What can hang from each mark:
tuzagar: veni
ripa: tinu zulope
luri: kefada
bazop: tuzagar
zulope: ripa
tinu: ripa veni
veni: kefada tifozo tinu tuzagar
kefada: luri veni
tifozo: veni

Known rows, with every way that one mark hangs from another:
tifozo[veni[kefada]]: [ 21 -11  14  35   5 -62   3   7  41 -12  18  -6  -7  13 -13  -7  32  12
  14  15   5]
tinu[ripa veni[kefada tifozo]]: [-31  -4   4 -33  12  28 -14 -32   4   3 -10  -1   9  54  -2   4 -36  22
   6  25  -7]
zulope[ripa[tinu[veni[tuzagar]]]]: [  7  -3 -29   1 -27 -22   7  53   9   8  -8 -22  28  -8 -11  19  49  -6
  20 -38  31]
zulope[ripa]: [ -5 -42  -4  39  11 -66  40  50  12 -24  32 -11   2   0  14  16  57  -3
  24 -17  38]
luri[kefada]: [-13 -29  29  27  24 -44  23  51  52 -11  50 -29 -29   0   6   6 -27   9
  13 -22  38]
bazop[tuzagar]: [-27 -23  22  16  45 -31  54  65  17   2  30 -22 -28   5   3   6   4  12
   3 -42  21]
zulope[ripa[tinu[veni[kefada tuzagar]]]]: [ 19  16 -36   7 -33 -16 -12  33  13   8   1   1  29  17 -23  21  61 -12
   5 -20  21]
tifozo[veni]: [ 14 -32  18  26   7 -72  20  25  44 -11  12 -26  -7 -14   0  -9  25  16
  29   2  15]
veni[kefada[luri] tifozo tinu[ripa] tuzagar]: [-53  20  11  10   7  41 -17 -62 -43 -15 -28  11  24  -7   0  -6 -58 -16
   4  38 -20]
tifozo[veni[kefada tinu tuzagar]]: [ 12  15 -10  20 -14 -20 -20  -3  15 -22 -17   0 -16 -28 -37  -5   4  -7
   8  27  -4]
tinu[ripa[zulope] veni[kefada[luri] tifozo]]: [-25  11  24 -16 -17  53  -7 -65 -19  19  -8   9  33  55  34  -8 -18  11
   6  -8 -20]
bazop[tuzagar[veni[kefada tifozo tinu]]]: [-14  18 -19 -14  37   9   2  30 -13  15  10  28 -58  -2 -13   9  -6  -1
 -31  17 -15]
zulope[ripa[tinu[veni[tifozo tuzagar]]]]: [ -8   6 -38 -13 -24   1   1  31 -14  10 -20 -22  19 -14 -15  16  25 -10
  22 -19  13]
tifozo[veni[kefada tinu[ripa] tuzagar]]: [ 13   6  -9   4  -6   9 -32 -27  15 -27 -35  -7   0   6 -26  -5 -14   2
   5  42   2]
bazop[tuzagar[veni[kefada tinu[ripa[zulope]]]]]: [ 33   5 -12 -24  12  50  -6  17   3  17  -1  12 -34  37  19  11  29   7
 -45 -18   6]
tifozo[veni[kefada[luri] tinu[ripa] tuzagar]]: [ -8  15  20  25  -4   0 -27 -43   2 -22 -30   9  34   8  -4 -20 -21  -5
  12  38 -10]
luri[kefada[veni[tifozo tinu[ripa[zulope]]]]]: [ 17  -2  11 -52   4  68   1  -9 -30 -20 -16  -1 -13  -1   9 -17 -66 -13
 -17  -1   1]
ripa[tinu zulope]: [ 55 -12   5  23 -22  -9  32  15  12  26  17 -47   9 -38  13  12  62 -10
  -3 -50  11]
veni[tifozo tinu]: [-27 -10   4  -1  17   0  21 -11 -24  -6  -4 -17 -20 -54  -4   6 -26  -8
   8  21  -5]
ripa[tinu[veni[tifozo]] zulope]: [ 23  11  -7 -28 -35  34  13  -8  -9  44 -10 -36   7 -16   7   9  23   3
   0 -37 -12]
ripa[tinu[veni[kefada tuzagar]] zulope]: [ 42  29 -20 -10 -58  32 -10  -3  15  31  -6 -20  15  -3 -17  11  37 -10
 -10 -48  -3]
bazop[tuzagar[veni]]: [ -5 -30   0   7  41 -48  33  85  33  12  36  -5 -38   2  10   5  22  21
 -11 -35  23]

Rows:
[  3   5 -20   0  10 -11 -12  -9  -9   3   7  27 -34 -28  -9   8   1  -2
 -17  42 -15]  tuzagar[veni[kefada tifozo tinu]]
[ -9  25  13  39 -12 -30 -14 -22   3 -16  -9  16  19 -27 -15 -20 -11 -14
  19  22 -14]  tifozo[veni[kefada[luri] tinu tuzagar]]
[ 39 -27 -13 -16 -11  19  -5  -2   8   7  -7 -13 -13 -13  31  11  29   9
 -16  -6  17]  tuzagar[veni[tinu[ripa[zulope]]]]
[ 24 -20 -21 -29  -9  47 -12 -28 -21   9 -23 -10 -26 -18  26   6   4   6
 -13  10  -1]  tuzagar[veni[tifozo tinu[ripa[zulope]]]]
[-22  -8   8 -20  12 -11   7  51  -7 -31   7  -3 -19 -30 -20 -21 -79  -7
  11 -15   9]  luri[kefada[veni[tifozo tuzagar]]]
[ 26  37 -28 -25 -56  55 -16 -20 -12  37 -20 -19   2 -10 -23   7  10 -11
  -7 -32 -19]  ripa[tinu[veni[kefada tifozo tuzagar]] zulope]
[-32  -9  37   6  28 -45  38   1 -37 -19  12  26  43 -35  13 -33 -29 -13
  20  -2 -15]  kefada[luri veni[tifozo]]
[ 10  17 -23  -7 -13  -7  -3  10 -10  19   4   8  20  28 -11  21  49 -10
   0   6  -1]  zulope[ripa[tinu[veni[kefada tifozo]]]]
[  8  -1 -14 -28 -36  52 -20 -21  15   3 -18 -14   9  41   3   7  -2  15
  -2 -28   8]  tinu[ripa[zulope] veni[kefada tuzagar]]
[-62  15  11 -12  -3  32 -23 -46 -17  -1 -22  12  40  37   2 -10 -60  12
  16  13 -15]  tinu[ripa veni[kefada[luri] tifozo tuzagar]]
[-21  15  33  38  14 -29  13 -28  -8  -3  23  23  27 -25   6  -2  -5 -18
  -2  15  -8]  veni[kefada[luri] tinu]
[ 30  14  29  20 -18  18 -13 -64  -3  -5 -15   7  30  25  25 -17  13  -5
  -1  15 -16]  tifozo[veni[kefada[luri] tinu[ripa[zulope]]]]
[-14   4 -17 -30  46  40 -16   7 -15   9 -10  22 -41  36  -1  10 -22  11
 -34  30  -8]  bazop[tuzagar[veni[kefada tifozo tinu[ripa]]]]
[-21   5   6   3  22  10 -24 -48 -23   2  -6  35  16   7  21  -3 -25   1
 -12  51 -19]  tuzagar[veni[kefada[luri] tifozo tinu[ripa]]]
[  0  -9  18  48  12 -74   3   6  26   5  46  31  17   0  23  -4  30   7
  -2   0   4]  tuzagar[veni[kefada[luri]]]
[ 14  -2 -17 -53 -16  74   0 -23 -64 -25 -55  -6   9 -40  -6 -19 -40 -20
  -7  -5 -13]  kefada[veni[tifozo tinu[ripa[zulope]] tuzagar]]
[-21   8  -1 -32  11  19   1  33 -25 -33 -10   9 -24 -51 -31 -21 -90 -21
   0   3   1]  luri[kefada[veni[tifozo tinu tuzagar]]]
[ 16  -8   5 -26 -18  40  -7 -31  20  12  -1  -7  15  58  15   7  16  19
  -4 -21   8]  tinu[ripa[zulope] veni[kefada]]
[  4 -15 -15  15  11 -39  -6   7  12   5  24  17 -32  -2  -4   6  16  11
  -6  19  -5]  tuzagar[veni[kefada tifozo]]
[  2   2  38  53   8 -71   5 -14  29  -9  28  15  28  14   6 -20  22   4
  24  13  -6]  tifozo[veni[kefada[luri]]]
[-12  -3 -12  -2  41 -18  10  45   7  18  28  21 -55  23  -7   7   5  13
 -20  -4  -7]  bazop[tuzagar[veni[kefada tifozo]]]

● WHAT IS NEEDED
Give back exactly the lines above starting at the line where "-7 -32 -19]" appears and ending at the line where "bazop[tuzagar[veni[kefada tifozo tinu[ripa]]]]" appears, both included, with no other lines.

● WRITTEN SOLUTION
  -7 -32 -19]  ripa[tinu[veni[kefada tifozo tuzagar]] zulope]
[-32  -9  37   6  28 -45  38   1 -37 -19  12  26  43 -35  13 -33 -29 -13
  20  -2 -15]  kefada[luri veni[tifozo]]
[ 10  17 -23  -7 -13  -7  -3  10 -10  19   4   8  20  28 -11  21  49 -10
   0   6  -1]  zulope[ripa[tinu[veni[kefada tifozo]]]]
[  8  -1 -14 -28 -36  52 -20 -21  15   3 -18 -14   9  41   3   7  -2  15
  -2 -28   8]  tinu[ripa[zulope] veni[kefada tuzagar]]
[-62  15  11 -12  -3  32 -23 -46 -17  -1 -22  12  40  37   2 -10 -60  12
  16  13 -15]  tinu[ripa veni[kefada[luri] tifozo tuzagar]]
[-21  15  33  38  14 -29  13 -28  -8  -3  23  23  27 -25   6  -2  -5 -18
  -2  15  -8]  veni[kefada[luri] tinu]
[ 30  14  29  20 -18  18 -13 -64  -3  -5 -15   7  30  25  25 -17  13  -5
  -1  15 -16]  tifozo[veni[kefada[luri] tinu[ripa[zulope]]]]
[-14   4 -17 -30  46  40 -16   7 -15   9 -10  22 -41  36  -1  10 -22  11
 -34  30  -8]  bazop[tuzagar[veni[kefada tifozo tinu[ripa]]]]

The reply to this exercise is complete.